Hi, 2010/2/17 Peter Tröger <peter@troeger.eu>:
Hi,
Some thoughts: - most of the batch systems were designed to work with network shared file system. However one can imagine a situation when the home file
- i would prefer to keep this interface as simple as possible and thus handle the only case that can not be handled without interaction with DRMS: staging file from submission host to execution host, as the execution host is usually not know before a job starts.
This brings the new file staging approach closer to what we had in DRMAAv1. The unknown execution host is a very valid argument, since we implicitly assume that staging happens before job start. Your research also shows that at LSF can only copy from / to the submission host, which definitely kills the idea of free server transfers. I can live with that.
- in order to keep the interface really simply i would assume that file names (not necessary the absolute paths) are the same both on execution host and submission host. (again if not, the user can do easily some workaround by copying/moving the file on submission host).
Interesting. So the idea is to stage only whole directories ? What is if I only want to move the STDIN file, and nothing else ?
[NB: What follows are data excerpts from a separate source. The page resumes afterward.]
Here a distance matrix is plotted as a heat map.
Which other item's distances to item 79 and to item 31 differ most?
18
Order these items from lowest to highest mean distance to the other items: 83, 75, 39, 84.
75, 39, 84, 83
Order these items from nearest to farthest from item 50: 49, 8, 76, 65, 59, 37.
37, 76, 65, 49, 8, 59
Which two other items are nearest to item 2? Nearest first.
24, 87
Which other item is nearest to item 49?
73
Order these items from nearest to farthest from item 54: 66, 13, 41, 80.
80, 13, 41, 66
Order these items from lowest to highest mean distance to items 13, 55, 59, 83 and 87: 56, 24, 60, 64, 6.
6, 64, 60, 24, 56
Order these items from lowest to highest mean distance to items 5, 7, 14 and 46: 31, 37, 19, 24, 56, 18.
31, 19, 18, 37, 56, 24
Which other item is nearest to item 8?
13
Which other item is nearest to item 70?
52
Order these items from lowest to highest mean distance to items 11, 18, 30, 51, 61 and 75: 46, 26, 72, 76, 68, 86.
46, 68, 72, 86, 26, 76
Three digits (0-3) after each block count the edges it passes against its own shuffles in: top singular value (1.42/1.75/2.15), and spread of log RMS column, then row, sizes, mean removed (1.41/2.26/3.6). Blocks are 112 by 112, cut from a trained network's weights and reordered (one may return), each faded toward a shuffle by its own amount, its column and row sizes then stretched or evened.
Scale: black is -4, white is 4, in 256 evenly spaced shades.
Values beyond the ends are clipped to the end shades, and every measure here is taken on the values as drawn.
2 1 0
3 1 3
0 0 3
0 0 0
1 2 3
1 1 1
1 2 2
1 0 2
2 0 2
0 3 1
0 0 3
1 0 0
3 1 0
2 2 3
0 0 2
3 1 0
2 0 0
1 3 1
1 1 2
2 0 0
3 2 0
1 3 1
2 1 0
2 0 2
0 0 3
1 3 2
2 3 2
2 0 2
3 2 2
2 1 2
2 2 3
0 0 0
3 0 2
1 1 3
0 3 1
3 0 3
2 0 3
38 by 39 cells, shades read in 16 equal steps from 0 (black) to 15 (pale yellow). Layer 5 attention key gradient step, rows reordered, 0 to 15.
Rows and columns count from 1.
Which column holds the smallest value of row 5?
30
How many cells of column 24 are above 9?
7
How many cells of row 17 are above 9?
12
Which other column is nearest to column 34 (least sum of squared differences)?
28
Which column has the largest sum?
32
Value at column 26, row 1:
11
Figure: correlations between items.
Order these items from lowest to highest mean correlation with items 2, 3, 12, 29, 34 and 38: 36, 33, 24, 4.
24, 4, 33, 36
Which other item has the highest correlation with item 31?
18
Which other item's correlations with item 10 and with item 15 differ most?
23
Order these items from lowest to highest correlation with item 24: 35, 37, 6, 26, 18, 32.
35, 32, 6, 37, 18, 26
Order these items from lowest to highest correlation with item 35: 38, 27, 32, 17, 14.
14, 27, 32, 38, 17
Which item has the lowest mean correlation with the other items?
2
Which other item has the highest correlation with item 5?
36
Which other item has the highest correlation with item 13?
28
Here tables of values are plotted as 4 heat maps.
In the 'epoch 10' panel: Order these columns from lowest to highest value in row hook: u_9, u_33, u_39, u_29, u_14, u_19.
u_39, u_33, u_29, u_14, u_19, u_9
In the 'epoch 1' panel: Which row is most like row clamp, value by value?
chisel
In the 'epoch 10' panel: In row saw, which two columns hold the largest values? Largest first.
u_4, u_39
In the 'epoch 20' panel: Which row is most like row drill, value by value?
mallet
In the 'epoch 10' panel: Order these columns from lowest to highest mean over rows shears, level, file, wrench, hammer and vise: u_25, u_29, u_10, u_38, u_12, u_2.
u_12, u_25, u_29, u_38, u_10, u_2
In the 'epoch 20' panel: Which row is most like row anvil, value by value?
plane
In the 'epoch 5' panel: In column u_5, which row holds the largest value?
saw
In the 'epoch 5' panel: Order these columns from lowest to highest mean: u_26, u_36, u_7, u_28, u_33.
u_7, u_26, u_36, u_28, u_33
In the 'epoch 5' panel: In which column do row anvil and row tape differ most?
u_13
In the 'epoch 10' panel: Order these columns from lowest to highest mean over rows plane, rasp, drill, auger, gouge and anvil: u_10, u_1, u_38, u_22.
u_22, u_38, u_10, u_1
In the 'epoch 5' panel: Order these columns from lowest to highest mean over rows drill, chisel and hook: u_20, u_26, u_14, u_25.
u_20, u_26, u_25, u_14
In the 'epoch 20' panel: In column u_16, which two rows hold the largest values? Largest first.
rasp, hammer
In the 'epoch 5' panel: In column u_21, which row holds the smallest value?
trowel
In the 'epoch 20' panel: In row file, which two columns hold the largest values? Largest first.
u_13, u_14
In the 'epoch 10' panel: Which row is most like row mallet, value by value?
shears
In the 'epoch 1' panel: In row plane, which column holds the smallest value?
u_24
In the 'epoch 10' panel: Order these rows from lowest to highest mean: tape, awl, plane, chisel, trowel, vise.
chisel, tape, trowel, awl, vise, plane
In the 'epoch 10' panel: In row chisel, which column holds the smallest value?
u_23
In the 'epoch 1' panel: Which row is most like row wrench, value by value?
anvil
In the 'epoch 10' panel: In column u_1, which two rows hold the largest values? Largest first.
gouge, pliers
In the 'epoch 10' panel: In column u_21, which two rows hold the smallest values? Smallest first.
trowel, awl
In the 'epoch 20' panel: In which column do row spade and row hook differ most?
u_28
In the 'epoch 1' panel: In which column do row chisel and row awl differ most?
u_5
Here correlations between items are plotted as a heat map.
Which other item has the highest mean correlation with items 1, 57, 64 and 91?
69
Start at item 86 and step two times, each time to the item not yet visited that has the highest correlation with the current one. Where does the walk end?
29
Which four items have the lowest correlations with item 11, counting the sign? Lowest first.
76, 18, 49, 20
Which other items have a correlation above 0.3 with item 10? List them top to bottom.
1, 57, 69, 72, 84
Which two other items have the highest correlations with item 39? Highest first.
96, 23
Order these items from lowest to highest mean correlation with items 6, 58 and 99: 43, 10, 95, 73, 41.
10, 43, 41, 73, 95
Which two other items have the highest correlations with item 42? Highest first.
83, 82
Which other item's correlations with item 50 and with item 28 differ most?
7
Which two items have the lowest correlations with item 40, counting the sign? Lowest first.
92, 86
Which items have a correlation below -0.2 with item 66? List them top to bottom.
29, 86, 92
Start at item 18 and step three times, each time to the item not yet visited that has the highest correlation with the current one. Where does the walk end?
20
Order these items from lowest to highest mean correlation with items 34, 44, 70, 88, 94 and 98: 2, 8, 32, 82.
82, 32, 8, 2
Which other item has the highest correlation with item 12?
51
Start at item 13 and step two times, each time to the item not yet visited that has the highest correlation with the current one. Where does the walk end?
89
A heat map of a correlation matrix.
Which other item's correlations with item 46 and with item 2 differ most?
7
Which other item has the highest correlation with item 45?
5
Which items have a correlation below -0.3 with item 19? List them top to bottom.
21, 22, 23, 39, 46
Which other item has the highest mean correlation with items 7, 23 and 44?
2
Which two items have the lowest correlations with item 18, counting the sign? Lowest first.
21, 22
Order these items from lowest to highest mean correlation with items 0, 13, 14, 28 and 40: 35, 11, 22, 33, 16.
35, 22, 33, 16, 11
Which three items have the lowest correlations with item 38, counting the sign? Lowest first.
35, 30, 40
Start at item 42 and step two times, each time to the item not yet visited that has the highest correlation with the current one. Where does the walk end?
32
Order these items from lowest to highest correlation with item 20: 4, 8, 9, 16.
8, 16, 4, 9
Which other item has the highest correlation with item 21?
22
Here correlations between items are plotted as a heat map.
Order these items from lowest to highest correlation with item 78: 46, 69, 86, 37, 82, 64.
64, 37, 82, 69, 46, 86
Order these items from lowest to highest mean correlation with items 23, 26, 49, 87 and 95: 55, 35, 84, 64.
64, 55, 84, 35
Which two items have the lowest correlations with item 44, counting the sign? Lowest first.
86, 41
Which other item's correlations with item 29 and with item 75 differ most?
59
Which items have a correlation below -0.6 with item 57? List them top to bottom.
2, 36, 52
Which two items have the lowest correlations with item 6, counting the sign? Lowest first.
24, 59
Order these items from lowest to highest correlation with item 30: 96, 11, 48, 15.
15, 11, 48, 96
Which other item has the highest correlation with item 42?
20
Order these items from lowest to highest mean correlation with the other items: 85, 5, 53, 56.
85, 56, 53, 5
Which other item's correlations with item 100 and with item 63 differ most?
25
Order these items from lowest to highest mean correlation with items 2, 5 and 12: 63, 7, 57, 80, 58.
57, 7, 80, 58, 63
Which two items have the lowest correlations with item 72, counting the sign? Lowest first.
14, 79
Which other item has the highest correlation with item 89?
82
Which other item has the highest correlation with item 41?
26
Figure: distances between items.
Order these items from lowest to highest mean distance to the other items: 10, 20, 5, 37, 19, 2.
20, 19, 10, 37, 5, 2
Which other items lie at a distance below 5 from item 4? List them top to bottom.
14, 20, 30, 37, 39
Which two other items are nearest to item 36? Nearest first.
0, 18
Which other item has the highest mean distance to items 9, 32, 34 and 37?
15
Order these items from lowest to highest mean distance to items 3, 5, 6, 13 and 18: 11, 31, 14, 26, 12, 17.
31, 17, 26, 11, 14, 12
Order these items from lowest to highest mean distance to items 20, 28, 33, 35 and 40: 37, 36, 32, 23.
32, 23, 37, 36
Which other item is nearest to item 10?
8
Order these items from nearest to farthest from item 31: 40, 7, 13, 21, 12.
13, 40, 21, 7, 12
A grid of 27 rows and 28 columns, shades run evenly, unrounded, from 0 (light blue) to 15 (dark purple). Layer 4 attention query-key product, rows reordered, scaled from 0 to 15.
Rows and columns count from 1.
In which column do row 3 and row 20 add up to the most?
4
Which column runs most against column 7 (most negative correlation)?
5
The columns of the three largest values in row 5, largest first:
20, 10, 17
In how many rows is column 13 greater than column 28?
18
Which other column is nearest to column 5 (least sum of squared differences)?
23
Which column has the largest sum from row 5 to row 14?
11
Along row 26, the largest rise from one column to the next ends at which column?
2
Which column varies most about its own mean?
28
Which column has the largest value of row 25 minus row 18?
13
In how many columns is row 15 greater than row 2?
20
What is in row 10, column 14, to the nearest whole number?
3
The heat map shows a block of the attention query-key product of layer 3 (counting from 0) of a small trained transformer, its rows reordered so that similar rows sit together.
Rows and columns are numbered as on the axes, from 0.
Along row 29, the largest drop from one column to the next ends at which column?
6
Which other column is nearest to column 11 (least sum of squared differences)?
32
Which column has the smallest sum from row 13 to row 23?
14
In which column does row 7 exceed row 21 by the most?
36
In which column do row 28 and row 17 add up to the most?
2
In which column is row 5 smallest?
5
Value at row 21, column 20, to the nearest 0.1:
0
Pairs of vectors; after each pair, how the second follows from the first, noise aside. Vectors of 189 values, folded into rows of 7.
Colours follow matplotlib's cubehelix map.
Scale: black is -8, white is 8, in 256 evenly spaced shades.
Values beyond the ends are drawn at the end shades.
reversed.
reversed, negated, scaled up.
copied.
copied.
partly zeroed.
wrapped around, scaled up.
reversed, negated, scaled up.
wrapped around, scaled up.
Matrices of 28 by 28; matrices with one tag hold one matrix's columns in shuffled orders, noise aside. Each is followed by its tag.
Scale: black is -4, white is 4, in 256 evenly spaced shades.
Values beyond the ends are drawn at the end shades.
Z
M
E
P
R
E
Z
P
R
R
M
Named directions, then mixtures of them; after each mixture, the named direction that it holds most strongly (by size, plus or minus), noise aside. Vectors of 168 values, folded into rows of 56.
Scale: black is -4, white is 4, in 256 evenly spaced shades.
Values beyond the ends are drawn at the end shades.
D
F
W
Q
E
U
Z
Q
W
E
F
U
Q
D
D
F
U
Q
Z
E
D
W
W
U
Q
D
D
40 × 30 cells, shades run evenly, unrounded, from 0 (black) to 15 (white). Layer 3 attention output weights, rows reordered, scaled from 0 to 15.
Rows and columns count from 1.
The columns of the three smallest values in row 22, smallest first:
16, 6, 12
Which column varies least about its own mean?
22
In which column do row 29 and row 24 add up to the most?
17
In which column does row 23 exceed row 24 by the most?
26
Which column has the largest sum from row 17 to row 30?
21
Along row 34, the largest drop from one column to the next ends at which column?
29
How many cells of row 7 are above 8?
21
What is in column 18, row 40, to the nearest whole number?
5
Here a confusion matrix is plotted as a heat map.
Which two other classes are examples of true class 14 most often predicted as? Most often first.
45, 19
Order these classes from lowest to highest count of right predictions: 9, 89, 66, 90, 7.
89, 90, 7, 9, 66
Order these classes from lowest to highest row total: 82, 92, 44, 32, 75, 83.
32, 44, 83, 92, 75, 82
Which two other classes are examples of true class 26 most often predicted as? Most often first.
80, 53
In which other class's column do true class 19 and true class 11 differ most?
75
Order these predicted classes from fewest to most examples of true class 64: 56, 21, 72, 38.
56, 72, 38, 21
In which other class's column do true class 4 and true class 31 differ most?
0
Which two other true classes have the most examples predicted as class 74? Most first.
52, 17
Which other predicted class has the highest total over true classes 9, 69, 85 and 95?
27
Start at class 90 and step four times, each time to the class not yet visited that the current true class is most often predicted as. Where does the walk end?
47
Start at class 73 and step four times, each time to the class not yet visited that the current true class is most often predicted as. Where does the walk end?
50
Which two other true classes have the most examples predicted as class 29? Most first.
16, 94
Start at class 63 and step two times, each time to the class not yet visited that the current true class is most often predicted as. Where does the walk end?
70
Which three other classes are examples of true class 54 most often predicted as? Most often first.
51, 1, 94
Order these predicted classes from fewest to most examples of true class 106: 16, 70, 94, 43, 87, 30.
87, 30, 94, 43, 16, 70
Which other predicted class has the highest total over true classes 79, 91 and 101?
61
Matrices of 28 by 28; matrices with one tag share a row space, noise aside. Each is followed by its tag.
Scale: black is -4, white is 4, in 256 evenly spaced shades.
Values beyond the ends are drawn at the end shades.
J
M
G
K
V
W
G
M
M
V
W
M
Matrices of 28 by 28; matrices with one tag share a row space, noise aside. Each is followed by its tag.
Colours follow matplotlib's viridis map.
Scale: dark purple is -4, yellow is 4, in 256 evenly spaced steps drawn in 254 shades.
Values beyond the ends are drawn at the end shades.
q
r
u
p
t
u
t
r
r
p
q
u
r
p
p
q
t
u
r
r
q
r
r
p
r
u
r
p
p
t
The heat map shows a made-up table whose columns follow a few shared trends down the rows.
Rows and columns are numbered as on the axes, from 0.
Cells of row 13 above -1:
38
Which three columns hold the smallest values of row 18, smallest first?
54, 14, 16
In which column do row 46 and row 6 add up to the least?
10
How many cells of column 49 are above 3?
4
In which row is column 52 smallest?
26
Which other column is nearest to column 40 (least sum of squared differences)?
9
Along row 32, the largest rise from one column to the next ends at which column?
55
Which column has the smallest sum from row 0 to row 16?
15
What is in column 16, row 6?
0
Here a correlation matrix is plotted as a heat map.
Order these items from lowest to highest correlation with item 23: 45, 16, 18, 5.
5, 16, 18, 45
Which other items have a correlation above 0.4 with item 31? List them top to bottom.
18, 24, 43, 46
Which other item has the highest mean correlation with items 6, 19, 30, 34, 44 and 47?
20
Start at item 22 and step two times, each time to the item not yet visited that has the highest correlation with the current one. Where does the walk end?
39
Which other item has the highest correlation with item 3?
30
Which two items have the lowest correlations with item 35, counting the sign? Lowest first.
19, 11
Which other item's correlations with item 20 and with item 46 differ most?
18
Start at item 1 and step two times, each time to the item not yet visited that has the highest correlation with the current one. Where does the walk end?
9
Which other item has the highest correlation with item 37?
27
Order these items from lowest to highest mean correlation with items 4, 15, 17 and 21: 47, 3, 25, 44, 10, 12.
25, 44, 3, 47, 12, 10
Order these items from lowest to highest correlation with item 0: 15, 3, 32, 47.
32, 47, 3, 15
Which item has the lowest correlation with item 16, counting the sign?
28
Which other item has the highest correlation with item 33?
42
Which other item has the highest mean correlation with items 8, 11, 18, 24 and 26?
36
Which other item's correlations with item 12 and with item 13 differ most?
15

sorry, i should be more clear on this. I meant that we should support only the minimum functionality: * staging single files (LSF and Torque for e.g. do not support staging directories *by default*), so no directories and no wildard expressions would be supported ( it could be supported in sense of MAY[rfc2119] keyword ;-). * the file name must be the same both on execution and submission host (however absolute paths may differ, e.g. if relative paths are given) With this basic tool, user can implement (if needed, let me remind that in my opinion the non shared file system is quite rare case) - wildcards on stage-in (by evaluating the wildard before submission and giving explicit list of files) - directories on stage-in (by listing the directory on submission host and giving explicit list of files) - different file names on submission/execution host (e.g. we want the file name "foo" to be copied into "bar" file to the execution host - move/copy file priori the submission) - wildcards/directories on stage-out (one possible solution is to zip all results files in the job's script)
So my proposition of the DRMAA staging interface looks as follows: split "fileTransfers" attribute into two attributes (also of the OrderedStringList type): - stageInFiles - stageOutFiles which are simple list of files to be staged-in/staged-out (no URLs, only paths). The paths can be relative (to current working directory on submission host, and job working directory on execution host).
I like that, despite the fact that I would like to see single file / wildcard support as discussed last time in the phone call.
see above.
Let's find some agreement in todays phone call.
Best, Peter.
Cheers, -- Mariusz